To download the daily id export file, the urllib.request library is used. The compressed file is unzipped using gzip. This file is in binary format so it must be converted to text form using UTF-8, and finally save the content on the file in the variable content. 

In [None]:
# Import all required libraries
import urllib.request
import gzip
import json

In [None]:
# The API endpoint
url = "http://files.tmdb.org/p/exports/movie_ids_11_14_2024.json.gz"

In [None]:
# Request to the API
request = urllib.request.Request(url, headers = {"Accept-Encoding": "gzip"})
# Response from the API
response = urllib.request.urlopen(request)
# Decompress the retrieve data
results = gzip.decompress(response.read())
# UTF-8 decoding
content = results.decode("utf-8")

Now, the daily id export file content is saved in the variable **content**. However, the daily id export file is not a valid JSON object, instead each line of this file is. Therefore, each line of the file must be initialized as a JSON object and add it to a list named **data**.

In [None]:
# Initialize empty data list
data = []

# Iterate through all the lines of the variable content for the length of the file -1 since the last line is empty
for item in content.split("\n")[0:(len(content.split("\n"))-1)]:
    # Parse json object to python object
    parse_json = json.loads(item)
    # Append dictionary to the data list
    data.append(parse_json)

data

Loop through the first 10 rows of the list **data** to see the IDs from the first 10 movies.

In [None]:
# Loop to obtain the 10 first movies IDs
for element in data[0:10]:
    print(element["id"])

Now the movie IDs and other information are stored in the list named **data**. To access and download all the information about the movies it is necessary to use the TMDb API. For this purpose use the python library TMDbSimple and initialize it with the API key. 

In [None]:
import tmdbsimple as tmdb
tmdb.API_KEY = "4e6e31fe089f3cc86ad755423c61d3a7"
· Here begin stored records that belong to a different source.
Below is a small trained network, with its code and all its weights. Each question gives an input and a class and asks what happens when units are switched off, that is, made to give their printed mean instead of their output.

import numpy as np


def w(rows, s, z=0):
    codes = np.array(rows[::2]) - 128.0
    scale = np.full(codes.shape[1], s)
    scale[-1] = z or s
    return codes * scale


def f(y):
    return y / 2 * (1 + np.tanh(0.7978845608 * (y + 0.044715 * y**3)))


def log_softmax(a):
    a = a - a.max(-1, keepdims=True)
    return a - np.log(np.exp(a).sum(-1, keepdims=True))


def net(x, mask):
    res = np.array(x, float).reshape(1, 3) / 4 @ E
    y = f(res @ A[0][:, :-1].T + A[0][:, -1])
    res = res + np.where(mask, y, B[0][:, -1]) @ B[0][:, :-1]
    return log_softmax(res[-1] @ U[:, :-1].T + U[:, -1])


A, B = {}, {}
E = w([
[184,183,126,11,156,131,254],'x0',
[167,141,196,108,161,177,23],'x1',
[16,250,147,114,168,85,124],'x2',
],0.0095)
A[0] = w([
[171,28,125,84,101,181,143,175],'neuron 0',
[130,129,130,1,171,134,153,100],'neuron 1',
[110,189,129,126,199,59,100,4],'neuron 2',
[134,31,88,173,110,126,88,217],'neuron 3',
[148,119,223,46,165,209,20,161],'neuron 4',
[108,178,96,59,101,187,184,240],'neuron 5',
[103,147,126,226,80,130,56,198],'neuron 6',
[49,171,162,126,217,101,142,12],'neuron 7',
[145,38,162,99,105,146,127,20],'neuron 8',
],0.0098,0.0029)
B[0] = w([
[68,179,107,239,94,48,35,229],'neuron 0',
[9,126,219,183,117,222,167,214],'neuron 1',
[97,126,61,237,103,113,79,176],'neuron 2',
[71,121,167,152,176,76,183,237],'neuron 3',
[60,37,74,123,197,85,146,255],'neuron 4',
[7,115,100,107,104,67,254,222],'neuron 5',
[84,90,195,65,43,190,154,246],'neuron 6',
[108,125,62,254,158,75,40,198],'neuron 7',
[101,187,136,221,184,148,101,171],'neuron 8',
],0.0071,0.0096)
U = w([
[96,170,86,254,176,25,73,166],'0',
[20,104,211,120,87,148,142,172],'1',
[63,53,53,118,184,22,115,253],'2',
[123,133,193,84,114,84,120,158],'3',
[224,130,110,33,103,138,51,3],'4',
[220,232,131,182,197,219,89,3],'5',
[180,220,166,108,143,107,85,3],'6',
],0.0064,0.0029)

Each question gives the input, the list of numbers given to net, and the class t.
The units are the neurons (one row each of A and B). Each row of codes is followed by its name. A weight is (code - 128) times the scale printed after its matrix; where a second scale follows, it is the last column's (A, B and U).
mask holds one flag per neuron, in row order. A switched-off neuron (its flag False) gives its mean, the last column of its row in B, instead of its output. The means were averaged over made-up inputs and are rounded, as every weight is.
A unit's drop is (log p(t) with every unit on - log p(t) with that unit switched off) / (log p(t) with every unit on - log p(t) with every unit switched off).
The circuit of an input: a set's keep is (log p(t) with only the set's units on - log p(t) with every unit switched off) / (log p(t) with every unit on - log p(t) with every unit switched off). Starting from all 9 units, units are removed one at a time, each time the one whose removal leaves the highest keep (on an exact tie, the one counted first), for as long as the keep stays at least 0.8.
units of the circuit, in order: the units of the circuit, biggest drop first
most important unit: the unit with the biggest drop
top k neurons: the k neurons with the biggest drops, biggest first
drop when u is switched off: that unit's drop, to one decimal
input [-7,2,3], class 1: units of the circuit, in order => neuron 6
input [6,-3,8], class 0: top 3 neurons => neuron 7; neuron 2; neuron 6
input [-2,-1,2], class 3: top 2 neurons => neuron 4; neuron 0
input [6,8,7], class 2: top 3 neurons => neuron 4; neuron 5; neuron 0
input [7,-6,-8], class 0: top 3 neurons => neuron 0; neuron 6; neuron 8
input [-2,6,4], class 2: top 3 neurons => neuron 4; neuron 0; neuron 1
input [-5,0,4], class 1: top 4 neurons => neuron 6; neuron 0; neuron 4; neuron 8
input [-2,7,-3], class 2: top 2 neurons => neuron 4; neuron 1
input [4,0,-4], class 0: top 2 neurons => neuron 6; neuron 0
input [3,5,3], class 2: top 4 neurons => neuron 4; neuron 6; neuron 0; neuron 8
input [-6,3,5], class 1: top 3 neurons => neuron 6; neuron 0; neuron 8
input [5,-2,-5], class 0: top 2 neurons => neuron 0; neuron 6
input [4,5,4], class 2: drop when neuron 4 is switched off => 0.8
input [6,2,7], class 0: most important unit => neuron 7
input [-5,3,3], class 1: drop when neuron 1 is switched off => -0.2
input [-3,-8,-8], class 0: drop when neuron 0 is switched off => 0.3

Loop through the first 10 movie IDs to take a look at the movie titles.

In [None]:
# Loop to obtain the 10 first movies titles
for element in data[0:10]:
    print(element["original_title"])

Now all the information of the movies can be accessed with the library tmdbsimple and the TMDb API. The following loop can be used to output the individual keys that can be queried for a movie:

In [None]:
# Create search class instance
search = tmdb.Search()
# Iterate through the 10 elements of the list data
for element in data[0:10]:
    response = search.movie(query = element["original_title"]) # Search movie by original title
    for result in search.results: # Iterate through the result of the search
        print(result["title"], result["id"], result["release_date"], result["popularity"]) # Print title, id, release data an popularity of each movie

Using the tmdbsimple library, create a new variable called **movies** where all the information of the **data** variable and the cast and crew information of all the movies is stored. 

Loop 1000 times over the following loop to obtained a movie dataset of 1000 items. All the data is stored in a json file named tmdb_movies.json

In [None]:
# Initialize empty movies list
movies = []

# Loop though the elements of the list data
for element in data[0:1000]:
    # Create a movie class instance
    movie = tmdb.Movies(element["id"])
    response = movie.info() # Get all the primary info available of the movie
    movie_all_info = response.copy() # Create a copy of the dictionary
    response2 = movie.credits() # Get all the info from cast and crew of that movie
    movie_all_info.update(response2) # Add the dictionary containing cast and crew info to the one with the primary information
    movies.append(movie_all_info) # Add the dictionary with all the info to the list movies

movies

Create a file named tmdb_movies.json and store all the information of the variable **movies** in it to use it later as the dataset of this project. 

In [None]:
movies # Python objects to store in the json file
tmdb_movies = open("tmdb_movies.json", "w")  # Open the json file where all the info from movies will be saved   
json.dump(movies, tmdb_movies)  # Parse python objects into json objects
tmdb_movies.close()  # Close the json file